While one may consider such ability to convert as just gratuitously frivolous, there is at least one valid reason, as the Binomial series expansion (which planetodetic formularies frequently use) for ${}^{\sqrt{1+2\cos(2P)\tan^2\left(\frac{o\!\varepsilon}{2}\right)+\tan^4\left(\frac{o\!\varepsilon}{2}\right)}}\,\!$ converges a lot quicker than the one for ${}^{\sqrt{1-(\sin(P)\sin(o\!\varepsilon))^2}}\,\!$ which, in turn, converges quicker than ${}_{\sqrt{(\cos(P)\tan(o\!\varepsilon))^2+1}}\,\!$ 's (which—in line with basic, series expansion theory—doesn't even converge when ${}^{(\cos(P)\tan(o\!\varepsilon))^2}\,\!$ ≥ 1).
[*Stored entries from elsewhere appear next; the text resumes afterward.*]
A small network was shown many inputs. Here are its activations along a few directions, one row for each input.
In each table, some parts of the input vary, and every possible input appears once, in random order.
Descriptions start from the smaller parts, as in this example, which fits no table here: line(6) and (point or (values(2) and ring(5)) or line(11)).
Shared parts are said once, and a part with two or three values counts as separate values.

Other details of the inputs vary at random and push rows far along two fixed directions, the same in every table; ignore that.

Rows:
row 1: [ 10.6   6.4   6.3  25.6 -54.9  -9.2  -5.8 -25.9  14.2   0.2   9.6 -32.4]
row 2: [ 21.2  18.0   1.2  24.9 -25.1   3.0   8.1   5.4  36.2   5.3  39.9  -1.1]
row 3: [-10.2 -25.5  12.1 -27.7 -20.4 -11.5 -10.7  -0.3 -46.6 -52.2   8.3 -53.2]
row 4: [-24.1 -20.9  -4.1 -12.5  13.6  -3.7 -17.8 -20.9 -47.0 -31.9 -41.2 -24.5]
row 5: [-29.0 -16.1   0.8 -27.7  11.7 -11.7  -6.2   9.7 -39.1 -15.6 -28.4  -0.8]
row 6: [16.8 23.7 -0.8  1.9 21.4  1.3 24.1 -0.6 30.0 51.0 -5.8 64.3]
row 7: [ -2.3  25.2 -13.6   8.3  56.7  16.4   9.2  25.9  43.6  58.4 -21.3  87.8]
row 8: [-17.3  -6.7  -7.3 -19.3  36.5  -3.8  -1.4  14.6 -28.4   8.7 -31.1  16.9]
row 9: [ 21.8  24.6  -3.3  36.0 -29.3 -11.6   4.0   1.7  42.2  29.7  19.3  11.8]
row 10: [ -1.8   3.2   7.3  28.8 -62.2 -10.6  -5.1 -27.1   5.1  -6.0  12.0 -39.4]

Furthermore, as ${}_{\cos^{\frac{1}{2}}(o\!\varepsilon)\approx\;\cos^2\left(\frac{o\!\varepsilon}{2}\right)\approx\;\cos^8\left(\frac{o\!\varepsilon}{4}\right)\approx\;\cos^{\!\!\frac{4^{{}^{q}}}{2}}\left(\frac{o\!\varepsilon}{2^q}\right)}\,\!$ , there are likely other, even more efficient, series expansions possible (if not even efficiently practical approximations to a general transcendental elliptic integral).
Another example is the equation for authalic surface area:

$\begin{matrix}{}_{\color{white}.}\\{}^{\color{white}\cdot}\mathrm{Oblate}\!\!\!&=&\!\!\!\!\!\!\!2\pi\left(a^2+\frac{b^2}{e}\ln\left(\frac{\sqrt{1-e^2}}{1-e}\right)\right),\qquad\qquad\quad\\\\ &=&\!\!\!2\pi\left(a^2+b^2\csc(o\!\varepsilon)\ln\left(\cot\left(\frac{90^\circ-o\!\varepsilon}{2}\right)\right)\right);\\{}^{\color{white}.}\end{matrix}\,\!$

$\begin{matrix}{}_{\color{white}.}\\\mathrm{Prolate}\!\!\!&=&\!\!\!2\pi\left[ab\frac{\arcsin(e)}{e}+b^2\right]=2\pi\left[a^2\frac{o\!\varepsilon}{\sin(o\!\varepsilon)\cos(o\!\varepsilon)}+b^2\right],\\\\ &=&\!\!\!\!\!\!\!\!2\pi\left[a^2\frac{2o\!\varepsilon}{\sin(2o\!\varepsilon)}+b^2\right]=2\pi\left[\frac{a^2}{\operatorname{sin\!c}(2o\!\varepsilon)}+b^2\right].\qquad\\{}^{\color{white}.}\end{matrix}\,\!$

While one certainly can use e to define and express this type of equation, using $o\!\varepsilon$ frequently provides a more illustrative—if not even its definitively mathematical—origin.

References

Rapp, Richard H., Geometric Geodesy, Part I, , (April 1991), Dept. of Geodetic Science and Surveying, Ohio State Univ., Columbus, Ohio, sec.3.1, pp.12–16.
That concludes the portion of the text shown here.